Brent provides an elegant solution to the problem, but if you don't have that knowledge, or forget how to do it, then you have to be ready for an alternative approach. Sometimes "brute force" is how you have to do things.

For this question, we can map out all of the possibilities. There are some specific Number Properties that can make this process go faster though.

So, let's make a list of all of the factors of 544:
1 and 544
2 and 272

3 is NOT divisible (you can use the "Rule of 3" to prove it; the digits 5 + 4 + 4 = 13 and 13 is NOT divisible by 3, so 544 is NOT divisible by 3). Since 3 is NOT divisible, then NO MULTIPLE OF 3 is divisible either, so we'll be able to ignore 3, 6, 9, 12, 15, 18, etc. as we work through the possibilities.

4 and 136 (notice how we "double the 2" and "halve the 272" to get this set of values? That's another Number Property shortcut for division).

5 is NOT divisible, so NO MULTIPLE OF 5 is divisible either. We can ignore 5, 10, 15, 20, etc. as we work through the possibilities.

7 requires a calculation, but you'll find it's not a factor
8 and 68 (double the 4; halve the 136)

16 and 34
32 and 17

You'd need to do a quick check for 11 and 13, but you'll find that neither is a factor.

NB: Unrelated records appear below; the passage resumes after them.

In the rows, zero is written as 128.
Families of rows that turns and mirrors carry onto each other, the same ones carrying the whole set onto itself: the rest of each named row's family, in list order:
7 families of 4 rows:
Vuga: [ 99 124 122 125 138 112  96  92]
zugus: [ 93 116 116 120 146 122  93  94]
givi: [132 102 137 101 136 133 135  76]
Tesu: [148 138 140  92 149 148 125 103]
Palo: [149 125 138 119 171 127 119 131]
novek: [135 123 156  91 161 136 127 125]
baz: [109 119 132 145 173 135 119 128]
tezub: [113 144 115 136 144 135 100 101]
puzi: [103 109 115 141 144 122 110  84]
folep: [141 111 151 109 167 146 139 121]
Pupo: [125 100 141  99 156 137 148 124]
boni: [132 114 115 123 141 105 103  85]
nofa: [ 97 123 132 120 169 139 104 135]
Riz: [ 90 104 111 128 140 119 122  98]
nizel: [129 116 151  88 162 145 124 122]
tugo: [132 119 155 122 181 137 135 115]
Dimuk: [ 99 112 125 131 166 134 129 138]
gonu: [124 126 119 145 162 115 100 122]
zuf: [126 118 143  89 128 120 116  83]
tek: [106 124 137 148 172 122 115 106]
Bibi: [156 116 135  98 150 119 122  96]
gemu: [117 107 133  83 136 130 112  85]
nam: [131 136 122 105 128 135 109  74]
bedov: [128 149 134 122 161 151 113 129]
kofin: [116  95 123  95 133 125 139  89]
banil: [112 113 127 132 148 115 114  70]
duf: [137 110 153  99 155 129 139  80]
seta: [108 135 137 129 167 131 107 134]

The rest of the family of Bibi: Palo, boni, gonu
The rest of the family of zuf: Vuga, novek, seta
The rest of the family of Tesu: tezub, nam, bedov
The rest of the family of kofin: Pupo, Riz, Dimuk
The rest of the family of duf: tugo, tek, banil
The rest of the family of zugus: nofa, nizel, gemu

Families of rows that turns and mirrors carry onto each other, the same ones carrying the whole set onto itself: the rest of each named row's family, in list order:
5 families of 8 rows:
gula: [123 134 124 125 132 149 128 141]
riro: [114 154 104 139 108 113 138 119]
romu: [146 135 128 101 114 136  94 123]
Vob: [159 114 103 120 127 157 103 121]
segus: [128 129 100 130  95 156 137 127]
Ruded: [140 120 132 100 114 136 113 127]
vanu: [175 129 105 115 126 147 109 131]
tumo: [169 138  87 124 114 124 112  89]
fel: [119 151 121 137 124 155 117 138]
Zed: [136 160  87 157 129 133 129 103]
bereg: [148 134 126 101 101 121 111 132]
Ruz: [151 143  82 156 130 123 136 115]
sepu: [110 141 121 131 122 143 117 138]
rak: [125 154 104 134 114 100 139 118]
suf: [160 139  85 126 110 120 128  88]
tosik: [162 137 108 117 144 116  95 109]
Ler: [158 139 105 125 146 105 103 112]
repi: [138 131  82 155 139 136 130 105]
mitu: [166 129 112 122 112 153  90 124]
munik: [134 144  79 157 120 131 132 100]
gefov: [156 132 113 115 126 155  93 124]
notuk: [164 147  95 125 143 119 103  99]
Duv: [122 134 122 128 130 140 106 146]
kar: [167 119 104 115 133 148  97 114]
Makuz: [121 149  94 144 106 110 135 101]
mis: [116 134 105 142 119 109 143 110]
zuzim: [144 127 131 109 104 138  94 117]
zukig: [123 137 108 147  92 152 118 130]
Bab: [117 135 100 141  96 146 141 123]
lapu: [116 156 107 143 120 116 135  97]
getok: [145 137  79 151 134 128 129  94]
kubi: [162 133  98 127 109 116 107  83]
nud: [121 119 106 147  99 137 136 133]
Timi: [160 150 111 118 138 119 104  91]
relir: [169 127  88 135 113 108 123  98]
bel: [165 132  88 115 105 122 129  92]
Fuvus: [137 136 129 106 106 131 107 139]
puram: [120 136 118 140 137 136 114 144]
Nem: [113 133 111 135  93 147 125 129]
dap: [170 144 105 110 143 118 118 110]

The rest of the family of fel: Zed, mitu, zuzim, zukig, lapu, kubi, Timi
The rest of the family of Bab: riro, suf, tosik, Duv, kar, getok, Fuvus
The rest of the family of Makuz: romu, tumo, sepu, munik, gefov, notuk, Nem

Families of rows that turns and mirrors carry onto each other, the same ones carrying the whole set onto itself: the rest of each named row's family, in list order:
7 families of 3 rows:
fino: [140 119 129 166 151 122 133 178 126 127 112 153]
nete: [145 132 117 123 139 101 144 161 109 118 139 169]
Kupu: [127 138 101 176 145 119 125 154 128 125 111 146]
Lofim: [169 148 104 139 142 150 162 121 109 156 119 134]
Lofa: [149 144  97 148 129 124 154 120 112 109 118 138]
Foga: [168 115 106 156 135 155 124 142 103 143 101 145]
fub: [168 119 144 141 166 120 130 126 149 144 139 123]
Dag: [163 136 147 151 172 116 135 132 130 131 129 121]
Gupag: [158 111 113 129 149 131 150 132 163 161 151 143]
Des: [180 132 133 143 160 130 131 115 125 145 127 118]
fiki: [159 108 109 111 133 119 137 143 130 138 154 163]
zimi: [127 134 131 139 141 103 150 156 156 148 121 154]
vopep: [161  88 111 149 136 137 118 155 150 150 130 154]
Pani: [141 108  91 164 138 127 112 143 164 144 130 149]
Kipug: [168 129 102 116 130 130 139 137  93 131 133 158]
sizil: [159 115 114 121 124 136 143 122 152 170 124 143]
dituz: [155 122  86 163 130 146 119 126 124 142 106 140]
bifa: [148 152 117 140 131 125 156 133 108 150  93 142]
Vofi: [138 151 130 151 166 111 162 160 132 137 131 149]
bof: [156 109  93 133 122 127 143 107 151 121 145 146]
Fibig: [129 127 110 150 140  99 149 140 150 106 140 150]

The rest of the family of bof: Lofa, Fibig
The rest of the family of nete: fiki, Kipug
The rest of the family of Foga: fino, vopep
The rest of the family of sizil: zimi, bifa
The rest of the family of Pani: Kupu, dituz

With this list, you'll then have to "count up" the number of terms that are greater than 3:

4, 8, 16, 17, 32, 34, 68, 136, 272, 544 is a total of 10 terms.

While this is not "pretty", it can get the job done. On Test Day, staring at the screen is NOT an option. Sometimes you just have to put the pen on the pad and "brute force" the solution.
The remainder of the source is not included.